Cuando Aubrey Thyme se sentó con Crowley por primera vez, en aquella primera sesión que tuvieron juntos, cuando él le preguntó por Edipo y ella le enseñó una técnica de relajación, realizó la evaluación de riesgo. Le había hecho las preguntas, claras y directas, y él no había bromeado. No se había reído. Se las había tomado en serio.

Se las había tomado en serio y había mentido descaradamente al responderlas.

Ella se dio cuenta de que estaba mintiendo en sus respuestas. Lo había presionado, con suavidad, con cuidado, porque aún no habían formado una alianza terapéutica, porque por aquel entonces él estaba muy enfadado y no confiaba en ella. Pero lo había presionado, y él había seguido mintiendo. Cuando alguien te miente, llega un momento en que no te queda más remedio que aceptar sus mentiras. 

Lo había puesto en riesgo bajo.

En el caso de un cliente de bajo riesgo, es posible que la terapeuta no vuelva a hacer esas preguntas tan directas. Pero la evaluación de riesgo no era algo que se hiciera una sola vez. La evaluación comienza con preguntas directas e incómodas, y continúa, regularmente, sesión tras sesión, a través de una serie de cuidadosas observaciones y preguntas menos directas.

Aubrey Thyme siguió poniendo a Crowley en riesgo bajo.

Por lo menos, Aubrey Thyme ponía a Crowley en riesgo bajo de suicidio. La ideación homicida era un asunto completamente distinto. Suponía que podía considerarlo de riesgo bajo de homicidio, dado que nunca había mostrado deseos realistas de hacer daño a humanos concretos e identificables. Estaba dispuesta a aceptar que quizá aquello era lo máximo que se le podía pedir a un demonio.

El hecho de que, según la opinión profesional de Aubrey Thyme, Crowley se situara en riesgo bajo no la tranquilizaba demasiado, a la luz de su inminente ausencia de un mes. Pensó que quizá debería tranquilizarla más. Pensó que quizá la creciente preocupación que sentía por él, al igual que por el resto de sus clientes, tenía más que ver con sus propios problemas de control que con sus niveles de riesgo reales. Pero, aun así, no estaba tranquila.

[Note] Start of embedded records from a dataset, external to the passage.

Each row of a before or after table is a point. One or more steps were done to the points. Then noise was added and the rows were shuffled. The steps act on columns, c1 being the first. Name the steps. A step turns or swaps two columns, mirrors them in a line or flattens them onto one, adds a multiple of one to another, or multiplies or shifts one. Angles are multiples of 10 degrees, from the lower column toward the higher: turns from -170 to 170, lines from 10 to 170 but not 90. Use the fewest steps. Two steps may share a column if one is a turn and the other turns, adds or multiplies; they go together, in the order done. Otherwise the lowest column goes first.
In the rows, zero is written as 128.

Before (11 x 3):
[[ 88 125  60]
 [121 135 222]
 [ 64  93  66]
 [151 108 185]
 [107 121  69]
 [135 120  70]
 [ 89 113  63]
 [127 127 142]
 [ 81 142  72]
 [143 134 116]
 [144  95 158]]
After (11 x 3):
[[ 34  62 128]
 [ 31  74 101]
 [ 76 143 130]
 [102 186 151]
 [ 96 152 166]
 [ 61  74 131]
 [ 38  60 122]
 [ 88  70 123]
 [ 60 223 132]
 [ 18  60 154]
 [ 90 120 124]]
Steps: shift c1 by -50; turn c2 and c3 by -80 degrees

Before (8 x 4):
[[134 141  90 123]
 [154 103  88 106]
 [ 96 155 149 141]
 [141 112 118 106]
 [135 170 136 125]
 [127 161 149 163]
 [119 157 151 139]
 [140 125 103 102]]
After (8 x 4):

El nivel de riesgo está relacionado con los factores de riesgo del cliente. Existen determinados factores en la personalidad, la historia vital y las circunstancias externas de un individuo que aumentan estadísticamente la probabilidad de que se suicide. Y Crowley, por su parte, mostraba una serie de factores de riesgo. El más relevante, en opinión profesional de Aubrey Thyme, era su impulsividad. Anthony J. Crowley tenía una vena impulsiva de proporciones kilométricas. Era impulsivo y propenso a los ataques de desesperación, y estaba en medio del doloroso y angustioso proceso de elaborar la narrativa de su trauma. Y resulta que la mezcla de dolor y angustia en alguien con una vena impulsiva de proporciones kilométricas que además es propenso a los ataques de desesperación puede ser muy, muy mala.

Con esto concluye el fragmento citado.